We have tested this full stack (libDRM test + Usermode queue +
doorbell manager) for 500+ consecutive runs, and it worked well
for us.
You can use this integrated kernel stack (1+2) from my gitlab to
build
your kernel:
https://gitlab.freedesktop.org/contactshashanksharma/userq-amdgpu/-/tr
ee/integrated-db-and-uq-v3 Please stay tuned for updated libDRM
changes with doorbell objects.
Regards
Shashank
-----Original Message-----
From: Bas Nieuwenhuizen <bas@xxxxxxxxxxxxxxxxxxx>
Sent: 10 April 2023 02:37
To: Sharma, Shashank <Shashank.Sharma@xxxxxxx>
Cc: amd-gfx@xxxxxxxxxxxxxxxxxxxxx; Deucher, Alexander
<Alexander.Deucher@xxxxxxx>; Kuehling, Felix
<Felix.Kuehling@xxxxxxx>;
Koenig, Christian <Christian.Koenig@xxxxxxx>
Subject: Re: [PATCH v3 0/9] AMDGPU Usermode queues
Hi Shashank,
I tried writing a program to experiment with usermode queues and
I found some weird behavior: The first run of the program works
as expected, while subsequent runs don't seem to do anything (and
I allocate everything in GTT, so it should be zero initialized
consistently). Is this a known issue?
The linked libdrm code for the uapi still does a doorbell ioctl
so it could very well be that I do the doorbell wrong (especially
since the ioctl implementation was never shared AFAICT?), but it
seems like the kernel submissions (i.e. write wptr in dwords to
the wptr va and to the doorbell). Is it possible to update the
test in libdrm?
Code: https://gitlab.freedesktop.org/bnieuwenhuizen/usermode-queue
Thanks,
Bas
On Wed, Mar 29, 2023 at 6:05 PM Shashank Sharma
<shashank.sharma@xxxxxxx> wrote:
This patch series introduces AMDGPU usermode queues for gfx
workloads.
Usermode queues is a method of GPU workload submission into the
graphics hardware without any interaction with kernel/DRM
schedulers.
In this method, a userspace graphics application can create its own
workqueue and submit it directly in the GPU HW.

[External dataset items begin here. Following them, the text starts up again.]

Here is a tiny trained network, its code and every weight. The questions are about switching its units off for an input and a class, where a switched-off unit gives its printed mean instead of its output.

import numpy as np


def w(rows, s, z=0):
    codes = np.array(rows[::2]) - 128.0
    scale = np.full(codes.shape[1], s)
    scale[-1] = z or s
    return codes * scale


def f(y):
    return np.maximum(y, 0)


def log_softmax(a):
    a = a - a.max(-1, keepdims=True)
    return a - np.log(np.exp(a).sum(-1, keepdims=True))


def net(x, mask):
    res = np.array(x, float).reshape(1, 4) / 4 @ E
    y = f(res @ A[0][:, :-1].T + A[0][:, -1])
    res = res + np.where(mask, y, B[0][:, -1]) @ B[0][:, :-1]
    return log_softmax(res[-1] @ U[:, :-1].T + U[:, -1])


A, B = {}, {}
E = w([
[75,65,29,205,91,140,100,208,45,167],'x0',
[144,199,111,126,212,104,137,206,26,2],'x1',
[211,28,204,48,69,63,94,173,93,94],'x2',
[44,116,237,67,137,214,169,134,37,176],'x3',
],0.0081)
A[0] = w([
[113,162,212,60,124,157,221,53,145,91,57],'n1',
[65,107,58,190,132,161,176,145,112,145,72],'n2',
[70,170,170,115,111,177,179,145,81,172,90],'n3',
[95,116,156,77,124,193,207,140,56,173,87],'n4',
[131,114,108,164,143,146,94,209,87,161,50],'n5',
[56,236,95,211,165,142,222,75,144,181,56],'n6',
[100,100,129,176,90,163,41,184,131,119,45],'n7',
[177,160,60,177,131,57,86,124,207,59,90],'n8',
[120,124,165,100,163,196,202,136,42,137,107],'n9',
[122,159,107,129,206,104,158,133,72,35,128],'n10',
[85,110,203,137,118,203,172,115,82,136,95],'n11',
[89,92,51,113,106,161,43,183,84,173,10],'n12',
[152,195,94,66,172,135,135,99,50,28,120],'n13',
[130,128,56,212,113,48,57,139,251,75,99],'n14',
[95,197,101,143,202,116,182,254,52,9,148],'n15',
[122,226,64,163,142,128,115,129,185,147,66],'n16',
[230,67,181,130,123,108,123,189,73,89,72],'n17',
[100,73,101,232,107,133,136,152,80,164,74],'n18',
[134,82,109,155,104,125,148,163,72,171,47],'n19',
[42,43,65,161,127,118,101,251,74,218,58],'n20',
[99,101,108,136,93,152,76,104,172,188,104],'n21',
[95,83,83,158,77,146,104,186,89,144,84],'n22',
[141,74,222,100,106,99,110,164,104,130,75],'n23',
[168,81,97,168,30,137,160,49,177,221,126],'n24',
[138,19,166,65,43,60,111,184,136,114,62],'n25',
[113,102,140,119,50,166,172,108,165,208,135],'n26',
[120,121,156,142,46,130,99,80,189,204,129],'n27',
[75,89,181,50,170,210,179,148,61,169,99],'n28',
[95,54,140,107,42,134,112,80,225,182,110],'n29',
[172,161,130,135,145,124,92,170,40,64,121],'n30',
[178,233,210,52,156,145,214,29,227,90,38],'n31',
[84,107,45,179,52,128,120,192,83,154,67],'n32',
[198,172,178,92,165,74,148,102,234,104,6],'n33',
[121,44,135,154,109,115,80,178,99,130,90],'n34',
[232,89,96,127,93,79,88,131,139,105,102],'n35',
[190,136,63,199,115,38,72,110,213,81,107],'n36',
[133,76,118,143,49,163,155,101,214,213,135],'n37',
[200,119,8,161,124,55,109,154,187,148,95],'n38',
[41,222,55,215,223,241,195,70,168,158,64],'n39',
[123,55,131,139,94,156,116,68,159,213,125],'n40',
[37,133,175,51,97,153,148,152,84,226,127],'n41',
[111,69,84,199,88,186,72,149,57,105,77],'n42',
[193,84,173,55,51,47,32,113,84,100,49],'n43',
[170,68,153,89,59,69,76,163,88,126,74],'n44',
],0.0067,0.0022)
B[0] = w([
[77,95,125,150,180,99,74,76,185,66,181],'n1',
[145,141,146,102,180,132,73,71,159,121,191],'n2',
[94,41,99,94,85,154,158,153,124,111,177],'n3',
[86,65,74,132,43,175,156,135,128,97,182],'n4',
[136,149,127,115,180,97,119,117,196,105,171],'n5',
[211,113,108,9,136,164,74,78,46,202,217],'n6',
[132,119,126,150,168,111,98,100,171,107,164],'n7',
[44,80,66,127,71,163,168,163,137,90,214],'n8',
[39,90,70,152,46,161,179,162,159,79,179],'n9',
[181,193,181,158,97,85,172,152,102,104,193],'n10',
[72,80,89,110,81,167,141,167,129,90,177],'n11',
[114,133,128,143,185,125,79,133,170,96,185],'n12',
[171,192,185,170,128,80,186,159,130,112,188],'n13',
[58,57,79,143,46,175,156,159,107,105,231],'n14',
[199,197,183,191,99,84,210,208,112,119,238],'n15',
[156,123,115,64,55,190,107,75,53,189,190],'n16',
[179,142,129,82,124,155,119,125,86,201,180],'n17',
[134,149,126,148,178,116,73,106,179,116,193],'n18',
[121,119,136,113,176,117,98,92,186,108,165],'n19',
[123,132,136,156,172,85,88,98,194,106,226],'n20',
[147,163,153,123,119,81,130,167,114,143,178],'n21',
[142,138,148,150,205,97,76,85,203,66,188],'n22',
[124,111,120,71,127,165,95,85,107,191,169],'n23',
[180,156,135,180,109,82,185,172,113,114,213],'n24',
[187,149,93,37,155,168,113,103,55,220,195],'n25',
[144,173,158,187,120,74,179,180,107,96,187],'n26',
[170,187,180,180,138,73,182,209,104,92,193],'n27',
[66,54,42,151,77,180,119,158,128,88,195],'n28',
[163,204,181,170,124,49,179,166,104,132,206],'n29',
[181,196,202,156,112,100,172,175,96,133,183],'n30',
[85,139,143,135,251,66,23,65,222,57,211],'n31',
[107,138,153,132,195,103,77,107,176,98,209],'n32',
[113,111,97,117,190,104,75,96,206,74,181],'n33',
[132,137,113,99,167,123,85,58,154,126,175],'n34',
[78,92,84,130,94,176,145,112,81,144,187],'n35',
[29,30,88,121,62,191,157,146,132,82,226],'n36',
[158,202,161,183,96,74,168,169,74,108,207],'n37',
[45,96,110,143,101,177,145,152,122,108,221],'n38',
[231,127,113,46,128,196,74,75,34,253,251],'n39',
[167,181,179,175,115,110,194,182,110,123,193],'n40',
[83,80,99,140,66,161,166,141,116,83,194],'n41',
[152,125,155,161,174,116,93,100,197,87,194],'n42',
[173,108,124,71,124,182,85,92,108,217,192],'n43',
[177,115,113,59,147,146,107,84,97,209,184],'n44',
],0.006,0.012)
U = w([
[190,234,172,207,112,73,244,204,85,113,254],'0',
[19,50,49,156,65,183,180,150,115,90,109],'1',
[206,137,99,81,136,173,81,64,48,254,125],'2',
[113,149,131,167,222,89,46,68,250,64,18],'3',
],0.0095,0.00068)

Each question gives the input, the list of numbers given to net, and the class t.
The units are the neurons (one row each of A and B). Each row of codes is followed by its name. A weight is (code - 128) times the scale printed after its matrix; where a second scale follows, it is the last column's (A, B and U).
mask holds one flag per neuron, in row order. A switched-off neuron (its flag False) gives its mean, the last column of its row in B, instead of its output. The means were averaged over made-up inputs and are rounded, as every weight is.
A unit's drop is (log p(t) with every unit on - log p(t) with that unit switched off) / (log p(t) with every unit on - log p(t) with every unit switched off).
The circuit of an input: a set's keep is (log p(t) with only the set's units on - log p(t) with every unit switched off) / (log p(t) with every unit on - log p(t) with every unit switched off). Starting from the 12 units with the biggest drops (on a tie, the unit counted first), units are removed one at a time, each time the one whose removal leaves the highest keep (on an exact tie, the one counted first), for as long as the keep stays at least 0.8.
circuit, biggest first: the units of the circuit, biggest drop first
most important unit: the unit with the biggest drop
k most important neurons: the k neurons with the biggest drops, biggest first
drop when u is switched off: that unit's drop, to one decimal
input [-4,-2,0,4], class 1: circuit, biggest first	(n28; n41)
input [-5,3,-8,-6], class 2: circuit, biggest first	(n39)
input [-6,-8,8,-3], class 0: 2 most important neurons	(n29; n27)
input [-7,-5,-6,6], class 3: 2 most important neurons	(n31; n1)
input [-6,-6,-8,0], class 2: 2 most important neurons	(n39; n6)
input [-7,5,-7,7], class 1: 2 most important neurons	(n9; n28)
input [-3,5,7,7], class 1: 3 most important neurons	(n9; n28; n39)
input [-6,5,5,-4], class 3: 2 most important neurons	(n31; n33)
input [-4,-8,8,7], class 0: 3 most important neurons	(n29; n27; n26)
input [-5,5,2,-6], class 1: 2 most important neurons	(n36; n8)
input [-6,-5,1,5], class 3: 3 most important neurons	(n31; n1; n15)
input [3,-7,7,-3], class 0: 3 most important neurons	(n29; n39; n27)
input [-1,-3,-7,-6], class 2: 3 most important neurons	(n39; n6; n16)
input [3,2,-3,-1], class 2: most important unit	n31
input [-5,7,5,-8], class 1: 2 most important neurons	(n36; n8)
input [-1,1,-6,-1], class 2: drop when n3 is switched off	0.0
input [0,-3,-5,2], class 2: drop when n39 is switched off	0.2
input [-6,5,-2,2], class 3: drop when n24 is switched off	0.2
input [5,-4,1,-3], class 3: drop when n30 is switched off	0.1
input [6,6,-6,-8], class 1: most important unit	n36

The general idea of how this is supposed to work:
- The application creates the following GPU objetcs:
- A queue object to hold the workload packets.
- A read pointer object.
- A write pointer object.
- A doorbell page.
- The application picks a 32-bit offset in the doorbell page for
this queue.
- The application uses the usermode_queue_create IOCTL
introduced in
this patch, by passing the the GPU addresses of these
objects (read
ptr, write ptr, queue base address and 32-bit doorbell
offset from
the doorbell page)
- The kernel creates the queue and maps it in the HW.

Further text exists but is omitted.